What lurks behind behavior like this?

This and her casualness re leaving her child with basically a stranger.


----------



## SunCMars (Feb 29, 2016)

oldshirt said:


> But there is absolutely NO advantage to the man himself AT ALL.
> 
> There is not one single advantage to getting with a single mother over a child free woman. NOT ONE.


Many of your posts are insightful.

*This is one of your worst.*

Life and dating is not all about having sex, it is sharing laughs and fun with someone compatible.

And, not everyone lives on the surface, seeing a potential date as merely flesh to be enjoyed.

Just, copulating with no strings attached.

How friggin' shallow of you!

You leave out the most important part of mating.

*Which is compatibility, and love.*

Lust is important, but that is a given, with having the above.

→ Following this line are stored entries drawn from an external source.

In the rows, zero is written as 100.
The rows of R fall into 4 groups, and each row is roughly a mix of its group's hidden directions; some rows fit no group.
R (143 x 12):
102  74  100  103  145  59  128  131  103  130  108  124
119  123  148  114  100  145  140  106  118  102  103  115
152  73  114  94  74  132  124  82  116  119  76  115
83  80  59  103  59  117  81  117  134  106  108  138
122  113  120  129  101  103  166  122  77  96  114  89
103  75  97  82  61  37  124  102  82  115  104  102
129  101  123  81  109  77  84  56  123  86  53  85
97  63  89  79  98  40  124  120  99  88  75  119
108  60  72  88  97  95  112  102  127  110  122  160
93  83  117  65  49  94  103  114  57  84  124  82
113  115  93  112  27  94  73  95  120  103  92  78
108  120  116  103  164  109  146  119  113  97  107  108
62  117  85  116  92  118  70  127  100  51  123  77
128  109  121  135  142  73  120  92  127  99  70  77
114  83  98  79  135  53  108  74  116  104  77  142
114  98  87  108  150  99  97  109  153  110  84  139
72  128  109  126  111  150  78  122  86  94  108  62
94  127  125  100  160  117  117  131  108  110  90  69
57  123  96  90  141  98  74  111  128  75  66  87
113  104  121  103  125  44  130  123  94  97  85  61
128  83  73  102  116  87  86  76  116  112  98  165
94  135  126  115  88  146  102  125  80  71  114  66
63  75  87  76  93  63  62  77  102  127  104  129
111  89  89  151  70  73  78  72  113  134  91  81
66  68  75  77  87  62  83  80  87  106  98  143
107  99  97  96  158  64  94  85  127  115  79  136
115  116  95  127  56  144  67  78  104  104  81  76
136  91  105  113  76  124  152  100  73  66  116  89
101  73  73  93  32  105  107  114  110  115  119  125
111  89  87  88  121  48  101  98  134  109  60  134
129  110  83  115  70  74  115  89  75  62  80  58
111  124  117  132  78  119  119  108  77  60  103  53
68  74  100  65  65  84  53  90  91  72  89  97
80  121  99  125  71  159  65  111  111  85  112  91
79  124  121  103  37  109  105  129  86  120  121  82
80  90  70  106  61  71  57  89  66  80  114  89
72  132  97  152  72  108  85  100  127  134  95  110
108  83  82  91  128  78  97  89  136  144  82  145
97  128  126  121  163  94  98  117  91  125  87  76
102  120  116  115  154  111  135  116  79  103  134  75
97  82  82  114  39  87  78  76  79  64  102  88
83  115  129  114  78  153  94  113  72  87  126  68
106  122  114  128  60  160  114  111  84  98  117  88
75  135  86  139  144  100  95  106  131  95  72  81
117  124  123  116  84  146  124  119  80  67  110  65
95  119  106  115  55  151  69  94  92  78  103  71
91  92  98  106  22  100  72  87  92  99  111  114
128  103  138  96  132  104  136  91  72  75  119  66
72  98  99  81  93  111  29  82  108  83  92  77
105  71  81  84  128  84  65  77  100  134  94  147
107  81  84  61  114  69  99  85  131  116  85  152
122  94  87  95  38  93  60  77  127  95  86  103
65  82  94  123  52  74  61  81  86  93  95  81
74  84  122  72  144  86  128  125  92  116  133  125
90  87  95  91  152  39  119  115  102  85  103  97
69  127  113  100  103  91  95  129  107  101  82  33
69  90  122  103  105  124  84  112  54  130  131  66
55  103  91  90  88  76  75  84  118  101  125  154
85  118  101  130  104  87  105  153  114  96  107  46
124  106  115  113  57  152  93  103  68  75  109  82
66  80  95  73  89  99  49  81  116  86  83  139
99  95  85  99  110  41  101  124  130  117  57  115
53  131  87  107  79  86  44  104  106  88  115  109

You ignore the love part and only concentrate on the fun part and the orgasms gotten.

Yes, this woman has a toddler.
Does having a toddler suddenly make her worthless in the eyes of a decent suitor?
Does it make her un-lovable?

I believe in soul mates.
She may, or may not be OP's ideal lady. 

To write her off because she has some purported baggage, a 26 lb. little boy, is nonsense.

I wholeheartedly agree, she should not ask anybody not vetted to watch over him, especially OP, so early in their relationship.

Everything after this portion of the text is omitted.